Warning:
This version of CockroachDB is no longer supported. Cockroach Labs supports the current stable release and two releases prior. Please use one of these supported versions.

This tutorial shows you how to manually deploy an insecure multi-node CockroachDB cluster on multiple machines, using HAProxy load balancers to distribute client traffic.

Warning:
If you plan to use CockroachDB in production, we strongly recommend using a secure cluster instead. Select Secure above for instructions.

Requirements

  • You must have SSH access to each machine. This is necessary for distributing binaries.
  • Your network configuration must allow TCP communication on the following ports:
    • 26257 (tcp:26257) for inter-node communication (i.e., working as a cluster) and for clients to connect to HAProxy
    • 8080 (tcp:8080) to expose your Admin UI

Recommendations

  • If you plan to use CockroachDB in production, we recommend using a secure cluster instead. Using an insecure cluster comes with risks:

    • Your cluster is open to any client that can access any node's IP addresses.
    • Any user, even root, can log in without providing a password.
    • Any user, connecting as root, can read or write any data in your cluster.
    • There is no network encryption or authentication, and thus no confidentiality.
  • For guidance on cluster topology, clock synchronization, and file descriptor limits, see Recommended Production Settings.

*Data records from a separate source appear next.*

Rows with their classes
10; -12; -23; 31; -7; -8; 5; -5; 4; 18; -25; 28; 13; 7; -15; 21; 2; -10; -3; -8; -17; 28; 36; -15; 38; 17; 11; 34; -7; 14; -12; 19; -26; 11; 10; -14; -1; 22; -3; 31; -13; 2; 17; 22; 7; 31; 19; -29; -14; 24; -26; 22; -8; -30; -2; -45; 13; -9; -35; 2
<65>
-3; 1; -9; 2; -1; -1; 17; -12; 6; 3; -24; -9; 34; 22; -35; 14; 2; 25; 21; 8; -28; 7; 24; -4; 56; -23; 3; -3; -6; 0; 4; 19; 13; 2; 19; -80; 3; -2; -32; 2; 29; -25; 15; -5; 23; 39; 6; -7; 4; 12; -2; -6; 15; -10; -39; -11; 24; -4; -3; 14
<65>
42; -9; -16; 5; -8; 7; -9; -6; 4; 25; -10; 21; 0; 33; -38; -20; 13; 10; 12; 4; -48; 4; 32; 17; 17; -1; 16; 3; -8; -5; 3; 12; -30; -5; -2; -45; 25; 16; -1; 44; 9; 15; -6; 21; -1; 44; 17; -30; -16; 25; -7; -4; -5; -38; 23; -28; -4; 13; 10; 0
<65>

Step 1. Start the first node

  1. SSH to your first machine.

  2. Install CockroachDB from our latest binary:

    # Get the latest CockroachDB tarball:
    $ wget https://binaries.cockroachdb.com/cockroach-v1.0.7.linux-amd64.tgz
    
    # Extract the binary:
    $ tar -xf cockroach-v1.0.7.linux-amd64.tgz  \
    --strip=1 cockroach-v1.0.7.linux-amd64/cockroach
    
    # Move the binary:
    $ sudo mv cockroach /usr/local/bin/
    
  3. Start a new CockroachDB cluster with a single node:

    $ cockroach start --insecure \
    --host=<node1 internal address>
    

    This commands starts an insecure node and identifies the address at which other nodes can reach it, in this case an internal address since you likely do not want applications outside your network reaching an insecure cluster. Otherwise, it uses all available defaults. For example, the node stores data in the cockroach-data directory, listens for internal and client communication on port 26257, and listens for HTTP requests from the Admin UI on port 8080. To set these options manually, see Start a Node.

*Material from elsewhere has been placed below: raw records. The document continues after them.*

Here is a tiny trained network, its code and every weight. The questions are about switching its units off for an input and a target symbol, where a switched-off unit gives its printed mean instead of its output.

import numpy as np


def w(rows, s, z=0):
    codes = np.array(rows[::2]) - 128.0
    scale = np.full(codes.shape[1], s)
    scale[-1] = z or s
    return codes * scale


def norm(h):
    return h / np.sqrt((h * h).mean(-1, keepdims=True) + 1e-5)


def f(y):
    return np.maximum(y, 0)


def softmax(a):
    e = np.exp(a - a.max(-1, keepdims=True))
    return e / e.sum(-1, keepdims=True)


def log_softmax(a):
    a = a - a.max(-1, keepdims=True)
    return a - np.log(np.exp(a).sum(-1, keepdims=True))


def net(x, mask):
    ids = ['ΘΞΣΦΩαβδεζημπτψ'.index(c) for c in x.split()]
    T = len(ids)
    res = E[ids] + P[:T]
    u = 0
    for l in range(3):
        r = norm(res)
        for j in range(2):
            rows = slice(3 * j, 3 * j + 3)
            q, k, v = (r @ M[l][rows].T for M in (Q, K, V))
            z = softmax(np.where(np.tri(T) > 0, q @ k.T / 3**0.5, -1e9)) @ v
            o = O[l][rows]
            res = res + np.where(mask[u + j], z, o[:, -1]) @ o[:, :-1]
        u += 2
        y = f(norm(res) @ A[l][:, :-1].T + A[l][:, -1])
        res = res + np.where(mask[u : u + 8], y, B[l][:, -1]) @ B[l][:, :-1]
        u += 8
    return log_softmax(norm(res)[-1] @ U[:, :-1].T + U[:, -1])


Q, K, V, O, A, B = {}, {}, {}, {}, {}, {}
E = w([
[165,192,99,108,129],'Θ',
[166,112,135,59,223],'Ξ',
[176,125,159,130,82],'Σ',
[125,149,130,174,72],'Φ',
[109,156,194,148,93],'Ω',
[100,118,115,127,88],'α',
[128,109,146,91,103],'β',
[49,165,89,89,111],'δ',
[69,137,219,133,124],'ε',
[132,166,145,196,123],'ζ',
[125,150,126,185,64],'η',
[117,110,91,101,114],'μ',
[113,148,218,115,115],'π',
[105,124,91,153,255],'τ',
[106,108,161,61,182],'ψ',
],0.01)
P = w([
[56,138,203,14,139],'0',
[106,67,6,147,137],'1',
[131,64,52,182,128],'2',
[132,116,172,183,146],'3',
[136,113,184,164,150],'4',
[142,99,160,165,144],'5',
[113,76,120,164,124],'6',
[130,85,130,166,133],'7',
],0.0025)
Q[0] = w([
[86,140,21,122,104],'L0H0',
[78,179,117,193,114],'L0H0',
[99,143,177,231,2],'L0H0',
[83,216,212,2,130],'L0H1',
[100,124,229,157,104],'L0H1',
[174,56,193,112,25],'L0H1',
],0.0047)
K[0] = w([
[139,168,57,113,132],'L0H0',
[166,141,157,170,95],'L0H0',
[119,121,155,166,47],'L0H0',
[205,75,2,179,130],'L0H1',
[172,106,128,164,157],'L0H1',
[105,155,164,94,199],'L0H1',
],0.0062)
V[0] = w([
[115,161,212,181,150],'L0H0',
[138,181,252,89,186],'L0H0',
[93,140,145,72,67],'L0H0',
[86,173,177,77,27],'L0H1',
[127,95,49,128,130],'L0H1',
[145,201,185,65,201],'L0H1',
],0.0033)
O[0] = w([
[201,134,93,93,169,150],'L0H0',
[124,194,121,251,89,142],'L0H0',
[97,133,50,90,239,174],'L0H0',
[57,168,251,18,88,248],'L0H1',
[147,163,145,109,81,69],'L0H1',
[144,40,103,77,148,154],'L0H1',
],0.0027,0.0016)
A[0] = w([
[213,206,98,233,33,189],'L0N0',
[188,229,200,145,252,102],'L0N1',
[149,155,166,43,236,230],'L0N2',
[133,97,241,173,114,182],'L0N3',
[177,192,44,147,115,174],'L0N4',
[64,21,151,160,183,2],'L0N5',
[175,226,157,160,179,253],'L0N6',
[239,146,127,172,28,104],'L0N7',
],0.0037,0.00082)
B[0] = w([
[36,115,160,124,87,254],'L0N0',
[66,70,75,177,107,182],'L0N1',
[177,107,120,145,40,179],'L0N2',
[130,127,83,28,113,204],'L0N3',
[153,174,165,78,56,169],'L0N4',
[123,220,129,169,112,142],'L0N5',
[232,7,4,109,63,186],'L0N6',
[87,161,187,62,168,242],'L0N7',
],0.0036,0.0044)
Q[1] = w([
[212,48,20,211,146],'L1H0',
[217,62,3,206,194],'L1H0',
[153,169,194,200,191],'L1H0',
[37,100,180,78,60],'L1H1',
[233,198,205,101,158],'L1H1',
[97,47,114,174,72],'L1H1',
],0.0048)
K[1] = w([
[230,119,140,28,106],'L1H0',
[199,106,199,30,104],'L1H0',
[11,220,176,22,20],'L1H0',
[254,157,215,186,89],'L1H1',
[60,234,184,59,55],'L1H1',
[125,51,69,164,175],'L1H1',
],0.0044)
V[1] = w([
[14,193,92,66,95],'L1H0',
[101,133,126,75,144],'L1H0',
[161,75,223,220,132],'L1H0',
[4,112,155,210,97],'L1H1',
[55,36,67,51,234],'L1H1',
[134,151,163,73,143],'L1H1',
],0.0034)
O[1] = w([
[73,147,104,51,154,252],'L1H0',
[106,98,73,45,127,166],'L1H0',
[254,177,117,158,206,43],'L1H0',
[162,177,87,89,159,100],'L1H1',
[130,73,119,147,198,76],'L1H1',
[160,75,96,197,98,183],'L1H1',
],0.0031,0.0021)
A[1] = w([
[135,86,63,136,198,220],'L1N0',
[97,76,135,83,252,131],'L1N1',
[107,229,70,160,162,108],'L1N2',
[188,106,248,76,148,61],'L1N3',
[183,145,161,82,95,111],'L1N4',
[64,142,36,165,255,79],'L1N5',
[143,74,132,28,96,2],'L1N6',
[252,76,89,82,99,183],'L1N7',
],0.0039,0.0012)
B[1] = w([
[76,116,171,153,106,168],'L1N0',
[179,149,187,146,2,171],'L1N1',
[160,191,197,160,146,142],'L1N2',
[76,177,159,123,123,221],'L1N3',
[182,130,77,176,146,217],'L1N4',
[88,249,113,160,163,159],'L1N5',
[88,184,93,173,73,252],'L1N6',
[107,24,114,157,218,234],'L1N7',
],0.0046,0.0028)
Q[2] = w([
[2,67,148,153,138],'L2H0',
[82,52,114,244,19],'L2H0',
[142,127,109,16,106],'L2H0',
[184,71,141,220,161],'L2H1',
[101,142,114,172,168],'L2H1',
[88,114,107,150,19],'L2H1',
],0.0051)
K[2] = w([
[159,222,192,193,170],'L2H0',
[174,162,22,195,107],'L2H0',
[180,160,181,140,64],'L2H0',
[41,95,69,132,188],'L2H1',
[111,119,160,64,187],'L2H1',
[253,45,66,147,129],'L2H1',
],0.0058)
V[2] = w([
[68,163,141,144,183],'L2H0',
[169,142,153,188,117],'L2H0',
[154,99,127,195,152],'L2H0',
[254,117,103,100,149],'L2H1',
[111,198,146,69,73],'L2H1',
[132,120,247,105,141],'L2H1',
],0.0063)
O[2] = w([
[15,149,131,206,221,91],'L2H0',
[167,212,185,130,136,81],'L2H0',
[121,226,89,124,184,37],'L2H0',
[107,45,112,230,19,20],'L2H1',
[205,176,141,146,144,254],'L2H1',
[52,51,254,106,125,114],'L2H1',
],0.0041,0.0046)
A[2] = w([
[134,190,107,160,53,223],'L2N0',
[131,112,105,38,119,195],'L2N1',
[100,61,183,189,86,251],'L2N2',
[194,81,111,133,232,191],'L2N3',
[224,82,149,113,68,133],'L2N4',
[239,87,163,106,62,64],'L2N5',
[92,4,142,62,159,28],'L2N6',
[81,187,110,145,254,97],'L2N7',
],0.0044,0.0015)
B[2] = w([
[199,72,107,143,126,235],'L2N0',
[136,152,50,208,175,253],'L2N1',
[158,51,169,254,240,200],'L2N2',
[12,8,182,201,147,153],'L2N3',
[79,115,107,160,109,255],'L2N4',
[49,183,85,192,111,253],'L2N5',
[218,148,130,37,207,177],'L2N6',
[181,181,153,222,119,161],'L2N7',
],0.0039,0.0033)
U = w([
[187,98,19,163,67,254],'Θ',
[114,2,120,184,202,243],'Ξ',
[144,87,235,138,50,190],'Σ',
[124,149,136,101,130,57],'Φ',
[133,137,135,117,146,52],'Ω',
[87,125,119,88,142,84],'α',
[130,113,131,93,142,35],'β',
[8,141,97,93,140,79],'δ',
[107,126,152,125,163,49],'ε',
[242,206,151,156,154,49],'ζ',
[106,188,155,96,113,167],'η',
[85,114,103,88,143,85],'μ',
[129,126,136,120,147,38],'π',
[98,203,130,230,220,195],'τ',
[121,116,135,123,168,102],'ψ',
],0.0081,0.0023)

Each question gives the input, a string of symbols that net reads in full, and the target symbol t.
The units are the heads (3 rows each of Q, K, V and O) and the neurons (one row each of A and B). Each row of codes is followed by its name. A weight is (code - 128) times the scale printed after its matrix; where a second scale follows, it is the last column's (O, A, B and U).
mask holds one flag per unit, layer by layer, with each layer's heads first. A switched-off unit (its flag False) gives its mean, the last column of its rows in O or B, instead of its output. The means were averaged over made-up inputs and are rounded, as every weight is.
A unit's drop is (log p(t) with every unit on - log p(t) with that unit switched off) / (log p(t) with every unit on - log p(t) with every unit switched off).
The circuit of an input: a set's keep is (log p(t) with only the set's units on - log p(t) with every unit switched off) / (log p(t) with every unit on - log p(t) with every unit switched off). Starting from the 12 units with the biggest drops (on a tie, the unit counted first), units are removed one at a time, each time the one whose removal leaves the highest keep (on an exact tie, the one counted first), for as long as the keep stays at least 0.8.
units of the circuit, in order: the units of the circuit, biggest drop first
most important unit: the unit with the biggest drop
k most important neurons: the k neurons with the biggest drops, biggest first
top k neurons in layer l: the k neurons of layer l with the biggest drops, biggest first
drop when u is switched off: that unit's drop, to one decimal
input Σ τ μ, target τ: most important unit	L2H0
input τ Σ π Σ τ Θ, target Θ: 2 most important neurons	L0N6, L0N4
input η Ξ Ξ Σ, target Ξ: units of the circuit, in order	L2N2, L1N7, L0H1
input Σ Σ Θ Θ Σ, target Θ: units of the circuit, in order	L0N6, L2H1, L1N7
input η τ Σ Σ Θ Σ ζ, target Θ: units of the circuit, in order	L0N6, L2N0
input Σ Θ Σ Σ δ β, target Θ: units of the circuit, in order	L0N0, L2N1
input ψ Θ η ψ, target Θ: top 2 neurons in layer 0	L0N2, L0N7
input Θ Σ Σ Θ Σ Ξ, target Ξ: 2 most important neurons	L1N7, L2N3
input Φ Σ Σ Σ Φ α ζ, target ζ: 3 most important neurons	L0N2, L1N1, L1N7
input Σ η Θ Ξ Σ τ ψ, target Σ: top 2 neurons in layer 0	L0N6, L0N5
input Ξ η Ξ Σ π, target Ξ: top 3 neurons in layer 0	L0N7, L0N6, L0N0
input Ξ Σ ψ ζ, target Ξ: 3 most important neurons	L0N6, L0N0, L2N2
input Θ Σ Ω, target Θ: 3 most important neurons	L0N7, L0N3, L0N0
input Θ Σ Ξ α, target Ξ: most important unit	L1H1
input τ ζ β, target τ: 2 most important neurons	L0N6, L2N7
input Σ Θ Σ Θ α, target Θ: top 2 neurons in layer 0	L0N7, L0N0
input Σ α α η δ Σ Σ η, target Σ: top 2 neurons in layer 0	L0N1, L0N0
input Ξ η η, target Ξ: top 2 neurons in layer 2	L2N2, L2N5
input Θ π Σ β, target Θ: top 2 neurons in layer 0	L0N7, L0N0
input τ μ Σ, target τ: most important unit	L2H0
input Σ Σ Σ ζ Σ ζ, target ζ: top 2 neurons in layer 1	L1N3, L1N1
input Σ τ Ξ Θ Ξ ζ, target Ξ: 2 most important neurons	L0N6, L2N2
input Σ ζ τ Ω Σ Σ Σ Φ, target Σ: top 2 neurons in layer 1	L1N7, L1N4
input Σ Σ Σ β Σ Σ ψ, target Σ: top 2 neurons in layer 1	L1N1, L1N7
input Ξ η Σ, target Ξ: drop when L2H1 is switched off	0.8
input Σ η Ξ Σ Σ Ξ Σ μ, target Ξ: drop when L0N2 is switched off	0.0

Step 2. Add nodes to the cluster

At this point, your cluster is live and operational but contains only a single node. Next, scale your cluster by starting and joining additional nodes.

  1. SSH to another machine.

  2. Install CockroachDB from our latest binary:

    # Get the latest CockroachDB tarball:
    $ wget https://binaries.cockroachdb.com/cockroach-v1.0.7.linux-amd64.tgz
    
    # Extract the binary:
    $ tar -xf cockroach-v1.0.7.linux-amd64.tgz  \
    --strip=1 cockroach-v1.0.7.linux-amd64/cockroach
    
    # Move the binary:
    $ sudo mv cockroach /usr/local/bin/
    
  3. Start a new node that joins the cluster using the first node's address:

    $ cockroach start --insecure \
    --host=<node2 internal address> \
    --join=<node1 internal address>:26257
    

    The only difference when adding a node is that you connect it to the cluster with the --join flag, which takes the address and port of the first node. Otherwise, it's fine to accept all defaults; since each node is on a unique machine, using identical ports will not cause conflicts.

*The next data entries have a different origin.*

Here is a tiny trained network, its code and every weight. The questions are about switching its units off for an input and a target symbol, where a switched-off unit gives its printed mean instead of its output.

import numpy as np


def w(rows, s, z=0):
    codes = np.array(rows[::2]) - 128.0
    scale = np.full(codes.shape[1], s)
    scale[-1] = z or s
    return codes * scale


def f(y):
    return np.maximum(y, 0)


def softmax(a):
    e = np.exp(a - a.max(-1, keepdims=True))
    return e / e.sum(-1, keepdims=True)


def log_softmax(a):
    a = a - a.max(-1, keepdims=True)
    return a - np.log(np.exp(a).sum(-1, keepdims=True))


def net(x, mask):
    ids = ['ΓΘΠβεηλμξτφω'.index(c) for c in x.split()]
    T = len(ids)
    res = E[ids] + P[:T]
    u = 0
    for l in range(2):
        r = res
        for j in range(2):
            rows = slice(4 * j, 4 * j + 4)
            q, k, v = (r @ M[l][rows].T for M in (Q, K, V))
            z = softmax(np.where(np.tri(T) > 0, q @ k.T / 4**0.5, -1e9)) @ v
            o = O[l][rows]
            res = res + np.where(mask[u + j], z, o[:, -1]) @ o[:, :-1]
        u += 2
        y = f(res @ A[l][:, :-1].T + A[l][:, -1])
        res = res + np.where(mask[u : u + 8], y, B[l][:, -1]) @ B[l][:, :-1]
        u += 8
    return log_softmax(res[-1] @ U[:, :-1].T + U[:, -1])


Q, K, V, O, A, B = {}, {}, {}, {}, {}, {}
E = w([
[56,50,129],'Γ',
[65,196,147],'Θ',
[247,142,100],'Π',
[79,158,73],'β',
[110,168,64],'ε',
[91,157,72],'η',
[216,134,177],'λ',
[96,176,86],'μ',
[25,145,73],'ξ',
[91,176,78],'τ',
[171,31,94],'φ',
[168,212,158],'ω',
],0.011)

  4. Repeat these steps for each node you want to add.

Step 3. Test your cluster

CockroachDB replicates and distributes data for you behind-the-scenes and uses a Gossip protocol to enable each node to locate data across the cluster.

To test this, use the built-in SQL client as follows:

  1. SSH to your first node.

  2. Launch the built-in SQL client and create a database:

    $ cockroach sql --insecure --host=<node1 internal address>
    
    > CREATE DATABASE insecurenodetest;
    
  3. In another terminal window, SSH to another node.

  4. Launch the built-in SQL client:

    $ cockroach sql --insecure --host=<node's internal address>
    
  5. View the cluster's databases, which will include insecurenodetest:

    > SHOW DATABASES;
    
    +--------------------+
    |      Database      |
    +--------------------+
    | crdb_internal      |
    | information_schema |
    | insecurenodetest   |
    | pg_catalog         |
    | system             |
    +--------------------+
    (5 rows)
    
  6. Use CTRL-D, CTRL-C, or \q to exit the SQL shell.

Step 4. Set up HAProxy load balancers

Each CockroachDB node is an equally suitable SQL gateway to your cluster, but to ensure client performance and reliability, it's important to use load balancing:

  • Performance: Load balancers spread client traffic across nodes. This prevents any one node from being overwhelmed by requests and improves overall cluster performance (queries per second).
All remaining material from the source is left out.